AI in Biotech: Why I Still Don't Buy the Hype

Aside from my bioinformatics journey, I work as a “brand ambassador”, which is a glamorous way of saying that I set up corporate networking events. Last night I had an event in downtown Boston for a bunch of board members, and got to listen to them all talk about what their companies were up to (sadly there were no biotech companies). At a certain point in the night, I got bored of hearing about “smart, scalable data-driven solutions to next-gen problems backed by AI blockchain models,” and decided to play buzzword bingo with myself to pass the time. I’m sure you can probably guess what word that I checked off over and over and over again. The AI craze is absolutely real, but I wonder how many of the executives dumping money into it actually understand what they are implementing it for? 

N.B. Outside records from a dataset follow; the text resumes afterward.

Below are the code and all the weights of a small trained network. Each question names an input and a class and asks about switching units off, where a switched-off unit gives its printed mean instead of its output.

import numpy as np


def w(rows, s, z=0):
    codes = np.array(rows[::2]) - 128.0
    scale = np.full(codes.shape[1], s)
    scale[-1] = z or s
    return codes * scale


def f(y):
    return y / 2 * (1 + np.tanh(0.7978845608 * (y + 0.044715 * y**3)))


def log_softmax(a):
    a = a - a.max(-1, keepdims=True)
    return a - np.log(np.exp(a).sum(-1, keepdims=True))


def net(x, mask):
    res = np.array(x, float).reshape(1, 5) / 4 @ E
    y = f(res @ A[0][:, :-1].T + A[0][:, -1])
    res = res + np.where(mask, y, B[0][:, -1]) @ B[0][:, :-1]
    return log_softmax(res[-1] @ U[:, :-1].T + U[:, -1])


A, B = {}, {}
E = w([
[126,126,126,129],'x0',
[137,211,56,134],'x1',
[92,112,102,8],'x2',
[212,82,77,106],'x3',
[127,127,127,129],'x4',
],0.012)
A[0] = w([
[143,117,195,245,39],'neuron 1',
[63,129,191,80,124],'neuron 2',
[188,34,205,152,10],'neuron 3',
[134,152,86,47,62],'neuron 4',
[18,230,161,190,41],'neuron 5',
[33,99,240,123,177],'neuron 6',
[38,218,173,167,223],'neuron 7',
[217,184,133,174,82],'neuron 8',
[205,151,117,213,185],'neuron 9',
[148,5,198,149,196],'neuron 10',
[131,123,174,211,254],'neuron 11',
],0.014,0.0085)
B[0] = w([
[66,101,138,2,200],'neuron 1',
[58,101,163,168,183],'neuron 2',
[252,149,64,136,171],'neuron 3',
[187,152,109,86,169],'neuron 4',
[238,189,66,117,220],'neuron 5',
[85,107,166,245,225],'neuron 6',
[98,81,141,8,252],'neuron 7',
[112,84,152,200,174],'neuron 8',
[117,145,155,213,218],'neuron 9',
[99,147,124,11,225],'neuron 10',
[202,162,74,150,229],'neuron 11',
],0.024,0.016)
U = w([
[96,109,137,12,94],'0',
[197,182,76,116,252],'1',
[93,116,172,189,67],'2',
],0.011,0.0031)

Each question gives the input, the list of numbers given to net, and the class t.
The units are the neurons (one row each of A and B). Each row of codes is followed by its name. A weight is (code - 128) times the scale printed after its matrix; where a second scale follows, it is the last column's (A, B and U).
mask holds one flag per neuron, in row order. A switched-off neuron (its flag False) gives its mean, the last column of its row in B, instead of its output. The means were averaged over made-up inputs and are rounded, as every weight is.
A unit's drop is (log p(t) with every unit on - log p(t) with that unit switched off) / (log p(t) with every unit on - log p(t) with every unit switched off).
The circuit of an input: a set's keep is (log p(t) with only the set's units on - log p(t) with every unit switched off) / (log p(t) with every unit on - log p(t) with every unit switched off). Starting from all 11 units, units are removed one at a time, each time the one whose removal leaves the highest keep (on an exact tie, the one counted first), for as long as the keep stays at least 0.8.
units of the circuit, in order: the units of the circuit, biggest drop first
unit that matters most: the unit with the biggest drop
top k neurons: the k neurons with the biggest drops, biggest first
drop when u is switched off: that unit's drop, to one decimal
input [7,-1,2,-6,3], class 2: unit that matters most	neuron 6
input [1,6,5,1,6], class 1: top 4 neurons	[neuron 7; neuron 1; neuron 10; neuron 4]
input [-2,1,3,3,4], class 1: top 3 neurons	[neuron 7; neuron 1; neuron 10]
input [2,-1,-6,-4,-6], class 0: top 3 neurons	[neuron 1; neuron 7; neuron 3]
input [2,1,-1,-5,-4], class 1: top 2 neurons	[neuron 5; neuron 10]
input [4,-5,-2,2,-2], class 1: top 3 neurons	[neuron 7; neuron 3; neuron 11]
input [-6,-8,0,4,-1], class 1: top 2 neurons	[neuron 3; neuron 7]
input [5,-5,-1,1,3], class 1: top 2 neurons	[neuron 7; neuron 3]
input [8,-8,-5,4,-3], class 1: top 2 neurons	[neuron 3; neuron 7]
input [-2,-8,-1,8,5], class 1: top 2 neurons	[neuron 3; neuron 7]
input [8,1,-8,6,3], class 2: top 2 neurons	[neuron 9; neuron 8]
input [-4,6,8,3,1], class 1: drop when neuron 4 is switched off	0.2
input [6,0,7,-1,8], class 2: drop when neuron 10 is switched off	0.5
input [-1,-2,5,0,-3], class 2: drop when neuron 10 is switched off	0.1
input [-5,-2,0,3,5], class 1: units of the circuit, in order	[neuron 7]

It seems like since covid, the surge of AI has created a corporate hysteria, driven by grossly exaggerated headlines, and overall lack of understanding. Articles warn of AI revolutionizing every industry overnight, causing companies to scramble to adopt it, without a clear plan in mind. In fear of being left behind, it seems like many organizations have implemented AI haphazardly, deploying tools they don’t fully understand or systems that solve problems they don’t actually have. An example that I see often is companies grossly overpaying to implement AI chatbots into their website, with the hopes that it improves the customer retention rate. Alternatively, they could just make their website cleaner and easier to navigate, but no, a basic chatgpt extension will make all of their worries disappear. Don’t get me wrong, AI is powerful, but I feel like it is being treated more like a marketing term than an actual tool. Every other press release in biopharma mentions “AI-driven drug discovery” or “machine learning–based biomarker prediction,” but I feel like half the time, when you dig into what they’re actually referencing, it’s just a glorified regression model or some clustering script running in Python. 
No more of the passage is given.